After we were finished with the standard string, we tested the coated string. Shown is a comparison between the spectrograms of the standard string (right) and the coated string (left) since the differences are the most visible in the spectrograms.
The first harmonic of the coated string appears to take longer to decay than that of the standard string, although it starts out weaker. The rest of the harmonics also appear to display this trend.

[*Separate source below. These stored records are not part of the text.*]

Rows are points. A path goes straight from each point to the next, and from the last back to the first. The post is the endless flat space through its rows: a point in 2 columns, a line in 3, a plane in 4, and so on, so that a path can go around it. Count how often the path circles the post. Going back the other way cancels.

Post (2 x 3)
[[ 0.54  1.56 -1.20]
 [ 2.11 -2.78 -1.69]]
Path (23 x 3)
[[ 3.65 -3.30 -2.91]
 [ 2.68 -1.51 -0.93]
 [ 1.40 -0.46  0.87]
 [-0.45 -0.59  0.37]
 [ 1.51 -0.20  0.27]
 [ 2.37  3.35 -0.71]
 [ 1.63  1.75 -2.94]
 [-0.64  0.75 -3.51]
 [ 1.27 -3.53 -3.00]
 [ 0.51  1.92 -2.51]
 [ 1.84  0.07 -2.02]
 [ 0.29  0.20 -3.05]
 [ 1.09 -4.51 -1.51]
 [ 0.91 -1.87 -0.30]
 [ 4.05 -5.30 -1.21]
 [ 4.20 -1.68 -2.38]
 [ 0.06  3.00 -3.23]
 [ 1.04 -2.73 -2.73]
 [ 1.06 -3.24 -1.02]
 [ 1.53 -3.58 -2.31]
 [-0.32 -2.34  0.52]
 [ 1.73 -2.09  0.11]
 [ 1.90  0.17 -0.99]]
Times around: 2

Post (10 x 11)
[[ 1.44  1.10 -0.84  2.10  0.34  1.75 -0.10 -0.43 -0.32 -0.25  2.83]
 [ 2.95 -0.22 -1.28 -0.33  1.76 -2.99 -1.49  0.08 -0.17 -4.54  1.78]
 [-1.84 -1.23  1.03  1.30  1.01  1.68 -1.08  0.48 -0.32  5.99 -2.01]
 [ 0.36 -0.79  1.50  1.83  1.08  0.32  0.88 -3.00 -1.48  0.59  1.33]
 [-1.42  0.48 -0.50  0.50 -0.78 -1.77  4.04 -0.72  2.75 -2.43  1.14]
 [ 1.19  1.32  1.78  0.47 -2.14 -0.22  2.01  0.71 -0.33  0.33 -0.26]
 [ 1.30 -1.80 -1.01 -2.60  1.87  1.61 -3.08  1.55  2.32  1.21 -1.34]
 [-0.98 -4.42  2.93 -0.16  4.78 -1.37 -2.34  3.87  3.52 -2.84 -1.37]
 [-1.05  3.69  1.25  1.38 -4.33 -0.12  0.11 -1.12  4.16  1.74 -3.37]
 [ 1.44  2.75 -2.52 -1.87 -2.81  2.48 -2.01  1.64 -3.24 -2.63 -2.74]]
Path (27 x 11)
[[ 0.50  1.90 -2.38 -3.37  2.78 -0.48 -1.36  6.04  6.11  1.06  0.71]
 [-0.75  3.49  1.66  2.95 -2.08  0.80 -0.74  0.47  1.27 -1.92 -0.33]
 [-5.59  1.72 -0.02  1.16  3.60  0.95 -0.18 -1.00  2.41 -1.54 -4.06]
 [ 2.48 -0.48  0.22  1.39  1.40 -0.07 -1.57 -0.92 -1.93 -1.78 -0.90]
 [-0.09 -2.68  2.84  2.86  4.57 -1.41  1.32  2.30  1.47  1.52  0.36]
 [ 2.19  0.13 -0.70 -1.58  1.62 -1.46 -0.80  0.85  2.50 -2.75  0.01]
 [-1.12 -1.92  0.98 -3.26  1.39 -1.85 -0.24  2.26  1.63 -0.86 -1.33]
 [-2.64  0.91  0.00  3.58 -2.72  0.76 -1.69  3.53  0.51  2.55 -0.81]
 [ 0.43 -1.93 -0.58 -1.16  0.19 -1.49 -0.41  1.24 -1.57 -1.74 -1.20]
 [-0.60  0.41 -0.78 -4.47 -2.06 -1.98  1.34 -3.15  1.91  2.59  0.15]
 [-0.98 -5.27  4.34  1.74  3.67 -1.40 -0.43  4.29  2.10 -1.88  3.61]
 [-0.43 -3.32  2.26  2.66  1.03 -2.96 -0.56  0.15  0.43  1.34 -0.15]
 [ 1.98  1.73  2.97  0.59 -2.80 -0.14  1.07  0.66  1.66 -1.27  5.06]
 [ 2.45  0.43 -1.56 -1.14  2.16  0.43 -2.89 -0.08 -3.74  1.87  2.15]
 [ 0.63 -0.69  3.69 -0.28  2.36 -0.82  1.60  3.92  2.72 -0.68 -0.13]
 [-1.65  1.93 -0.78 -1.40 -2.20  1.86 -0.44 -1.46 -2.06 -2.24 -1.63]
 [ 3.21  0.04  4.07  1.80 -1.82  0.04 -0.78  5.42  2.37 -0.22  3.05]
 [-0.25 -3.65  1.21 -1.63  1.74  2.05 -2.14  2.91  2.04 -1.33 -2.78]
 [ 2.76  0.93  1.23  2.22  1.04  1.57 -0.63 -0.31 -3.10 -1.61  0.20]
 [-2.07  1.92  1.01  2.04  2.56 -2.21  0.95  1.88 -0.93  0.98 -0.23]
 [-0.71  1.91 -2.15  2.90  0.91 -1.70 -1.85 -2.79 -2.04 -1.58  1.74]
 [-1.21 -2.38  4.02  2.70 -1.24 -3.35 -1.38  0.88  1.24 -0.74 -0.36]
 [ 5.11  1.54 -1.25 -1.99 -2.11  0.41 -4.10  1.63 -3.22 -0.98  1.59]
 [ 2.61  2.09 -0.66 -2.64 -1.36 -0.42 -5.13  0.84 -2.08  0.17 -3.31]
 [ 1.71 -0.34  1.06 -2.49 -4.29 -0.74 -2.21  3.86  3.61 -6.34 -0.26]
 [ 2.79 -2.73  2.57  0.37  2.10 -0.06 -4.21  2.86 -2.60  1.85 -2.17]
 [-0.55  3.30 -1.14  2.55 -1.09 -2.04  1.46  2.85  0.42 -3.74 -0.71]]
Times around: 2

This could represent that while a coated string requires more plucking effort to be at the same frequency strength as a standard string, it holds the note with more sustain over time.
Conclusion
This experiment gave us the opportunity to understand the harmonic composition of standing waves in the strings of musical instruments and how it is dependent on the way the string is played. We visually observed how other harmonics are also present and how they affect the sound when the string is plucked at different locations. We observed the values of the coefficients for each frequency component and we did see each term decay with time as we had expected, but we also expected to see a certain proportional decay trend happening where each kth coefficient decayed k times the coefficient of the fundamental frequency, or at least with some clear rate which we did not.
Future Improvements
Previous projects took a video of one string and modeled it to a simple string- vibration model. This employs the principle of superposition but neglects the actual composition of the string. By doing this, they then altered the value for C to determine its value by the fit. What we tried to do is create a Fourier transform code in Matlab to see the different harmonics that result in the final wave that we are seeing. By doing this, we can analyze the different decay rates of the individual harmonics with time and see how it causes the string to decay, and we studied it using two different strings plucked at three different positions. If future students want to analyze the string using our method we recommend that they use a higher fps on the camera. They can use the video of 1200 fps but they will face the same problem we did with the pixelated images. There are two ways to make this work; the first solution is to simply use a higher quality camera. If that is not possible, they can still use the 1200 fps but once the images are generated, expand them and perform a Gaussian fit on the string's position in order to determine the exact pixel value of the amplitude. This may also cause a large error in the end but it would be interesting to try since we already proved our method also has its limitations.
Acknowledgments
We would like to thank our advisor Professor Ke Wang and our instructor Professor Kurt Wick for assisting us in the development and data analysis of this experiment.
References
“Guitar Strings and Longitudinal Waves.” The Physics Classroom, www.physicsclassroom.com/mmedia/waves/gsl.cfm.
Scott B. Whitfield and Kurt B. Flesch. An experimental analysis of a vibrating guitar string using high-speed photography. American Journal of Physics 82, 102 (2014); doi: 10.1119/1.4832195 .
The physics of guitar string vibrations Perov, Polievkt and Johnson, Walter and Perova-Mello,Nataliia, American Journal of Physics, 84, 38-43 (2016),
Gulla,Jan. “Modeling the Wave Motion of a Guitar String.” (2011).
“Discrete Fourier Transform”.Wikipedia, Wikimedia Foundation, 10 Apr.2018, en.wikipedia.org/wiki/Discrete_Fourier_transform.